Книга Короткая глава в моей невероятной жизни, страница 2. Автор книги Дана Рейнхардт

Разделитель для чтения книг в онлайн библиотеке

Онлайн книга «Короткая глава в моей невероятной жизни»

Cтраница 2

Итак, свободный урок застал меня в спортзале, зарывшуюся в брошюры и уплетающую мини-батончики «Charleston Chews» во время раздумий, в какие бы клубы вступить, потому что мистер Макадамс сказал мне, что если я не сделаю свое резюме более разнообразным, то не поступлю в хороший колледж. Очевидным выбором для меня было вступление в математический клуб, но мне ведь не надо даже объяснять причины, по которым этого никогда не случится, не так ли? Я ходила туда-сюда почти сорок пять минут, но и на шаг не приблизилась к вступлению в какой-нибудь клуб, хоть и поглотила умопомрачительное количество мини-батончиков.

Не то чтобы у меня не было никаких интересов.

Я люблю писать. Много читаю. Знаю почти все, что можно знать о фильмах. Создаю свои собственные футболки. Меня всегда приводили в восхищение пингвины, вот только я что-то не нашла клуба любителей пингвинов, предлагающего бесплатные леденцы «Тутси Поп» [6]. Думаю, просто не существует того, что охарактеризовало бы меня настолько, чтобы мне захотелось официально это признать. Это как сделать татуировку. Они классные, и мне бы очень хотелось сделать какую-нибудь, я даже смирилась с тем фактом, что родители выгонят меня из дому, но элементарно не могу придумать симв ол, или слов о, или образ, которые были бы близки мне настолько, что я бы смогла жить с ними вечно. Но сегодня, стоя в этом спортзале, в окружении ярко раскрашенных ксерокопированных брошюр и миниатюрных второсортных батончиков, я осознала, что есть лишь одна вещь, точно характеризующая меня, вот только посвященных ей клубов не существует, и я не могу вытатуировать ее у себя на лопатке, щиколотке или небольшом участке спины.

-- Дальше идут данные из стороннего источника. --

In the data rows, the value 128 means zero.
Here are some points, each followed by its number:
[ 83 120 104 136 187 106 112 145 124 126  99  98 156 128 198 110 170 157 115 114 212 120  27 164  94  99 174 149 109 104 107 121 196  92 138 102  78  95 118 156 112 123 116 125 119 153 170 168] 0
[ 82 133 153 132 122 118 151 133 186 145 166  86 116  74 154 134 141  68 123  89 150 103 147  70 136  81 148 150 146 117 132  87 142 121  98 146 107 129 123  75 139 172 120 123 121  78 108 181] 1
[136 143 109 125 119 100 109 173 105 110 116 121 152 147 108 113 132 143 106 127 125 136 132 136 140 168 125 137  83 172 120 188 113 118 160 103 117 126 103 100 110 120 126 118 163 141 140 115] 2
[ 89 110 144 109 113 145 111 105  97 136 110 127 110 164 100  87 158 142 100 148 137 113 129 172  81  81 109 113 110 125 100 108 194 155 140  78 110 118 112 139 189  93 119 184  97 168 119 123] 3
[124 118 141 126 124 114 125 110 153 158 147 161 125 187  46 167 125 131  75 171 112 194 147 174 105 125  90  85 120  72  58 129 106 156 156 119 135 213 118 155 166  80 112 177 117  89  96 153] 4
[161 191 152 121 125 118 145  93 140 115 124 186 112 112 126 229  65 110 174 136  56 130 218 182 169 196 135 112 171  90 128 140  92 145 148 173 190 204 181  89  63 119 130 147 129 138 152 119] 5
[143  69  87 150 192 127 115 124 110 142  99 164 190 236 104  98 156 199 116 125 192 140  77 184 105 152  77 115 110 107 122 120 218 104 136  60 164 133 128 199 101  23 111  92  87 117 108 160] 6
[ 92 135 113 135 143 117  88 117 158 124 143 122 143 106 127  99 148 146 139  96 171  68 122 141 131 101 131 128 119 134 126  88 170 113 144 121 128  91  98 167 136  94 140 115 109 146 139 165] 7
[102 122 130 161 131  86 140 177 134 113 136 105 140 123 129  84 158 123  81 140 214 137  81 129  97 102 137 124 127 143  99 122 173 109 110 101  84 130  98 115 147 148  88 103 103 127 115 175] 8
[ 96 116 137 131  99 106 143 122 138 149 145 111 112 160 138  96 149 149  97 152 164 170 106 103 105 103 134 134 100 157  70 101 118 115 148  83 103 150 131 141 158 107 136 153 142 109 114 123] 9
[146 111 128 163 161  77 131 119 129 143 111 190 192 180 140 177  90 181 139 131 115 164 117 157 104 161 120 134 135  54 107 162  73 102 188 119 157 167 169 181  85  95 159 117 178  91 162 143] 10
[126 134 131 134 109 110  93 148 109 140 143 107 123 143  83 159 135 124 116 123 144 141 155 140 104 124 104  84 133 156 112 124 149 127 123 139 152 143 128 137 153 119 142 157 109 144 120 132] 11
[128 166 142 108  91 164 144 129 141 116 116 111  78  48 127 140 129  84 166 118  90 109 174 146 167 134 143 135 147 114 146 109 129 155 109 153 111 122 118  76 134 124 113 137 121 161 142  89] 12
[ 81 116  78 169 181  24 103 155 125 110 109 138 211 170 130 111 171 205  71 145 190 130  36 183  95 149 121  94 135 122  92 124 180  86 145  79 128 134 130 196 136  89  83 131 127 123 131 186] 13
[ 83  93  96 123 165 141 121 116 133 169 117  56 132 121  89  62 141 141 130  67 183  89  91  89 115 106 109 130 116 164 142 111 208 101 106 135 116  89 113 131 140 115 123 118 148  75 152 162] 14
[139 157 129 118 122 157 160 166 104  94 158 155  62  86 236 128 106 111 153 172 134 135  76  65 139  98 168 164 116 163 117 135  96 104 122 114  90 112 114 117 108 165 143 139 142 156 113  88] 15
[104  55  86  89 184 172 114 157 142 162 139 138 133 128  88 121 145 152 104 107 114 137 110 147 112 134 129 129 104 163 135 133 168 113 122 166 129 148  77 168  61 116 114 145 127 136 140 162] 16
[104 135 135 132  84 107 138 140 130 146 146 102 117 109 139 132 129 104 125 118 132 130 150 104 112  72 106 112 118  91 120 133  86 127 129 145 111 111 112 106 123 154 125 148 126 112 121 136] 17
[119 168 147 123  82 129 140 142 132 147 149  95 105 100 121 151 109  69 103 101 131 157 163 108 121  87 129 124 136 104  51 119 103 124 165 123 104 148 108  79 175 154 121 152 116 124 112 113] 18
[ 80 130 169 124 162 130 121 111 147 109  94 136 134  89  97 146 143  87  89 133 118 100 144 159 114 116 128 132 145 105 112  83 194 161 130 144 115 115 143 138 137 110  92 137  84 171 143 131] 19
[ 66  82 127  82 124 126  79 141 132 120 126 115  95 141  58  61 193 136  96 106 161  77  95 186  93 136  94 117  88 172 135 119 238 161 103 142 134  90 156 158 160  72 134 152  65 197 113 117] 20
[139 117 146 123 108  90  90 111 108 137 125 134 121 174  60 137 131 132 120 136 111 207 147 190 101 141 117 101 113 111  82 124 146 150 145 115 106 200 180 132 155 110 115 129 130 128 129 142] 21
[ 57 128 120 120 197 150 123 120 113 114  71 167 127 108 103 117 144 118  96 119 122  84 112 167 132 167 112 143 173 117 145 103 211 165 135 138 124 108 126 209  78  84 114 158 118 181 150 121] 22
[116 154 136 111  52 116 119 148 133 136 135  88 115  95 132 195 158  85 139  90  99 126 174 169 147  91 117 106  89 115 110 127 127 142 145 136  90 116 119 106 113 157 121 173  85 127 132 148] 23
[ 37 132 119 102 154 141  85 164 127 137 118  81  87  66  92  63 168 104  97 109 211  64 103 102  78 108 144 142 122 198 146 120 240 137  89 135 109  74 101  97 148 155 117 123 110 203 163 164] 24
[163  84 141 120 157 178 114 117 111 125 135 190 148 141  83 145 124 142 125 139  44 161 146 149 110 194 104 136 138 148 211 149 146 177 108 140 178 164 144 140  87 107 146 119 165 167  99  81] 25
[161 110 117 105 152 131 108 104 164 139 138 191 160 162  83 154  90 167 143 131  90 158 124 131 149 207 118 103 145 110 183 148  98 121 142 152 160 144 145 185  86 146 134  70 185 121 154 138] 26
[137  95 162 194 207 174 145 122 101  68 101 149 151 135 148  93 172 109 136 158 157 119  77 125 144 166 141 153 149 154 158  98 246 148  97  92 100  94 140 143 100  83  54 111  89 177 128  98] 27
[115 127 134 164 130 127 155 140 114 105 113 109 110 123 171 111 160  86 129 141 138 126 108 126 112 102 132 162 122 129 128 122 148 147 107 107 114 114 112 110 136 140 107 165 105 132 102 127] 28
[129 145 128 147 122  85 146 117 133 120 159 125 159 130 141 117 130 131 142 131 153 111 132  97 158 128 122 123 148 124 131 125 119 133  89 114 149 104 127 121 162 148 122  95 112 118  97 167] 29
[157 158 138 129 134 152 151 109 136 112 137 143 104 137 162 115 130 128 122 122 159 132 143 106 145 138 138 141 151 127 134 116 149 130 107  88 137 151 147 117 164 128 122 120 108 146  99  97] 30
[ 83 120 139  95  78 168 150 111 101 155 173 140  78 131 141  80 152 136 135 178 120 110 105  94 111  61 110 110 129 146 134  86 114 168 107 140 123 113 129 155 191 124 170 192  80 158  78  78] 31
[146 177 118 145  54  83 153 135 144 120 125  71 131 135 149 155 123  95 107 113 163 192 156 111 123 112 153 131  93 123  28 138  65 107 155  77  93 153 122  85 160 153 100 113 148  75 139 175] 32
[ 52 129 136 152 107 106 130 134 133  95 145 124 110 130 140 108 167 144 101 133 153 103 120 135 118 116 123 121 108 147  84 123 185 133  91 107  78 101 126 144 138 104  99 168  77 161 105 137] 33
[180 124  93 149 184 153 113 157 103  95 112 148 168 108 127 123 116 148 171 104  89  89 116 111 169 206 147 159 163 188 254 169 131 130  83 152 198  87 131  91  57 138 153  59 162 183 139 100] 34
[157 110 100 141 200 166 136 147 105 122 168 146 141  93 156 105  89 117 165 115  77  81 117  85 112 136 112 165 189 172 255 147 115 111  68 187 183 110  99 106  81 187 153  97 180 109 123 125] 35
[137 136 118  97 102 109 109 129 110 128 160 157 115 160 134 110 115 145 145 151 155 132 103 105 128 129 140 128 134 134 135 146  97 139 114 140 163 134 141 118 150 131 164 117 121 121 113  96] 36
[138 150 166  66  89 191 174 127 152 174 119  97  24  94 174 126  97  87 151 128 101 101 150  94 130  53 172 178 115 129 128  99 118 123 159 126  57 102 132 106 143 144 158 159 135 149 142  93] 37
[110 128 127  79  78 116 118  91 130 149 140 159  95 162  38 192 110 141 109 127  88 165 202 208 122 145  94  57 120 109  88 109  90 164 140 141 165 214 164 139 172  77 142 187 113 126 108 107] 38
[137  56 104 145 246 160 131 150  97 136 118 151 185 163 141 114 152 157 131 129 142 106  98 144  99 181 141 171 153 149 172 119 209  97  99 107 149 136 138 162  83  93 134  65 105 136 104 128] 39
[ 95 143 101 137 106  86 142 139 151 131 153 128 149 128 159 120 134 131 133 131 141  95 132 141 144 107 106 123 156 121 122 135  88 136 109 148 135 114 145 114 160 171 129 169 138 132  93 137] 40
[152 131 155 123 121 177 147  83 116 123 117 174  96 120 183  92 117 153 144 119 109 116  98  85 153 108 157 150 130 116 127 116  97 130 147 117  87  95 135 173 151 136 141 111 170 130 162 101] 41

И я стояла там, пока звонил звонок на четвертый урок, и чувствовала, как звук отскакивает от стенок внутри моей пустой головы.


Не то чтобы я не тратила часы, дни, недели и даже годы на размышления о том, что меня удочерили. Мои родители никогда не пытались скрыть это от меня. Я довольно рано поняла, что мои прямые темные волосы, оливковая кожа, худощавое телосложение и леворукость – все то, что отличает меня от моей семьи, хорошее и плохое, – заложены в моем таинственном генном пуле [7]. Но – пул звучит как нечто маленькое. А на самом деле это что-то, более походящее на море или океан с бесконечным горизонтом. Все наше прошлое – все, что когда-то случилось или, наоборот, не случилось, все эти свадьбы, появления на свет, смерти, секреты, триумфы, ссоры с последующим примирением или, возможно, без примирения, а после отъезд в дальние края с целью начать все сначала – делает нас теми, кто мы есть. Но мне неизвестна ни одна история из моего океанического прошлого. Я знаю лишь, что все эти события каким-то образом подбросили ребенка к ногам идеальной пары по имени Эльзи Тернер и Винс Блум в непривычно снежный апрельский день.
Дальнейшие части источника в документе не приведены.